This automates the above process and just asks you where you want to copy from and then copy to. Be aware that threads are still set to 8 (per the flag "-j8") but you can change this manually.

   read -ep "What is the directory from? " from; read -ep "What is the directory to? " to;  pwd=$(pwd); cd $from && ls | parallel -v -j8 rsync -azvP --progress {} $to{}; cd $pwd

This will delete all files within the specified directory using rm.

   read -ep "What is the directory to delete stuff in? " delete; pwd=$(pwd); cd $delete && ls | grep -v "./" | grep -v "../" | parallel -v -j8 rm -rf {}; cd $pwd

If rm runs into "too many arguments", this'll work instead.

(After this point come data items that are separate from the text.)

Below is a small trained network, with its code and all its weights. Each question gives an input and a class and asks what happens when units are switched off, that is, made to give their printed mean instead of their output.

import numpy as np


def w(rows, s, z=0):
    codes = np.array(rows[::2]) - 128.0
    scale = np.full(codes.shape[1], s)
    scale[-1] = z or s
    return codes * scale


def f(y):
    return y / 2 * (1 + np.tanh(0.7978845608 * (y + 0.044715 * y**3)))


def log_softmax(a):
    a = a - a.max(-1, keepdims=True)
    return a - np.log(np.exp(a).sum(-1, keepdims=True))


def net(x, mask):
    res = np.array(x, float).reshape(1, 5) / 4 @ E
    y = f(res @ A[0][:, :-1].T + A[0][:, -1])
    res = res + np.where(mask, y, B[0][:, -1]) @ B[0][:, :-1]
    return log_softmax(res[-1] @ U[:, :-1].T + U[:, -1])


A, B = {}, {}
E = w([
[129,98,68,189,206,65,27,112,158,117],'x0',
[99,200,186,147,93,143,150,191,207,170],'x1',
[108,253,90,64,136,72,54,179,136,40],'x2',
[65,132,78,165,112,90,150,189,78,149],'x3',
[70,131,111,136,175,220,50,69,119,113],'x4',
],0.013)
A[0] = w([
[159,161,118,101,89,55,124,220,149,90,183],'neuron 0',
[210,33,170,117,149,84,83,39,117,114,147],'neuron 1',
[146,175,37,149,134,136,61,182,153,108,99],'neuron 2',
[146,173,158,86,106,56,204,198,200,161,245],'neuron 3',
[126,250,131,76,119,112,106,98,192,116,235],'neuron 4',
[112,167,215,142,36,85,144,140,199,233,183],'neuron 5',
[204,106,67,26,193,105,1,97,110,110,207],'neuron 6',
[103,173,104,147,98,27,94,172,144,77,178],'neuron 7',
[116,57,143,190,202,195,46,79,73,86,254],'neuron 8',
[129,31,123,216,134,109,107,130,71,158,187],'neuron 9',
[149,140,149,110,104,131,186,201,240,165,195],'neuron 10',
[126,175,75,119,150,2,106,103,97,83,233],'neuron 11',
[30,216,166,128,97,186,106,163,120,112,161],'neuron 12',
[131,150,145,84,64,215,151,33,58,139,244],'neuron 13',
[149,142,181,33,34,203,233,139,123,119,170],'neuron 14',
],0.0072,0.0029)
B[0] = w([
[112,187,162,107,53,102,64,133,83,143,224],'neuron 0',
[85,112,92,109,185,102,115,131,79,134,206],'neuron 1',
[130,157,73,64,119,116,120,135,198,135,198],'neuron 2',
[194,171,174,137,103,183,86,88,92,148,244],'neuron 3',
[120,174,179,64,143,145,85,153,117,105,222],'neuron 4',
[169,204,165,184,189,189,91,109,46,190,229],'neuron 5',
[88,79,102,55,165,57,71,101,106,51,235],'neuron 6',
[144,145,149,130,78,72,39,155,146,138,227],'neuron 7',
[67,59,111,157,185,73,145,125,204,113,228],'neuron 8',
[39,52,156,203,119,105,135,160,213,141,198],'neuron 9',
[156,241,192,155,160,254,20,4,48,199,215],'neuron 10',
[141,102,107,48,43,16,62,144,170,120,232],'neuron 11',
[57,145,202,39,128,173,163,97,137,179,201],'neuron 12',
[110,78,51,120,104,180,217,142,142,103,210],'neuron 13',
[163,119,87,94,88,196,177,170,69,121,254],'neuron 14',
],0.0079,0.014)
U = w([
[144,153,153,73,47,58,89,160,167,126,171],'0',
[108,86,110,113,255,68,107,89,183,21,89],'1',
[207,185,218,142,182,176,99,107,65,190,145],'2',
[167,99,79,94,62,164,204,156,119,140,92],'3',
[61,85,132,220,151,84,169,154,222,227,248],'4',
[70,171,185,88,129,153,173,149,172,126,52],'5',
],0.0089,0.0016)

Each question gives the input, the list of numbers given to net, and the class t.
The units are the neurons (one row each of A and B). Each row of codes is followed by its name. A weight is (code - 128) times the scale printed after its matrix; where a second scale follows, it is the last column's (A, B and U).
mask holds one flag per neuron, in row order. A switched-off neuron (its flag False) gives its mean, the last column of its row in B, instead of its output. The means were averaged over made-up inputs and are rounded, as every weight is.
A unit's drop is (log p(t) with every unit on - log p(t) with that unit switched off) / (log p(t) with every unit on - log p(t) with every unit switched off).
The circuit of an input: a set's keep is (log p(t) with only the set's units on - log p(t) with every unit switched off) / (log p(t) with every unit on - log p(t) with every unit switched off). Starting from the 12 units with the biggest drops (on a tie, the unit counted first), units are removed one at a time, each time the one whose removal leaves the highest keep (on an exact tie, the one counted first), for as long as the keep stays at least 0.8.
units of the circuit, in order: the units of the circuit, biggest drop first
top k neurons: the k neurons with the biggest drops, biggest first
drop when u is switched off: that unit's drop, to one decimal
input [-1,7,-8,-8,8], class 4: top 3 neurons : (neuron 8; neuron 13; neuron 3)
input [-2,-7,-5,4,5], class 4: units of the circuit, in order : (neuron 9)
input [1,1,3,1,4], class 1: units of the circuit, in order : (neuron 0; neuron 3)
input [-5,1,1,8,2], class 3: top 3 neurons : (neuron 10; neuron 4; neuron 14)
input [-6,0,2,-8,5], class 3: top 2 neurons : (neuron 13; neuron 14)
input [7,7,-7,6,-5], class 2: top 2 neurons : (neuron 10; neuron 5)
input [-3,-2,-3,-4,-3], class 3: top 2 neurons : (neuron 13; neuron 14)
input [-6,-1,-3,4,-4], class 2: top 2 neurons : (neuron 5; neuron 10)
input [4,0,-8,-6,8], class 1: drop when neuron 1 is switched off : 0.2
input [0,-2,-7,6,-5], class 4: drop when neuron 9 is switched off : 0.7
input [-5,-5,8,2,8], class 1: drop when neuron 0 is switched off : 0.1
input [-3,-7,-2,7,4], class 4: drop when neuron 9 is switched off : 0.1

   read -ep "What is the directory to delete stuff in? " delete; pwd=$(pwd); cd $delete && find . -name "*" | parallel -v -j8 rm -rf {}; cd $pwd

Recursively grep for STRING within /DIR using 8 threads in parallel:

   find /DIR -type f | parallel -k -j8 -n 1000 -m grep -H -n -ril STRING {}

Install Parallel

Parallel is usually within each OS repository. There's usually a workaround if it isn't.

Install Parallel to CentOS 6:

   cd /etc/yum.repos.d/
   wget http://download.opensuse.org/repositories/home:tange/CentOS_CentOS-6/home:tange.repo
   yum install parallel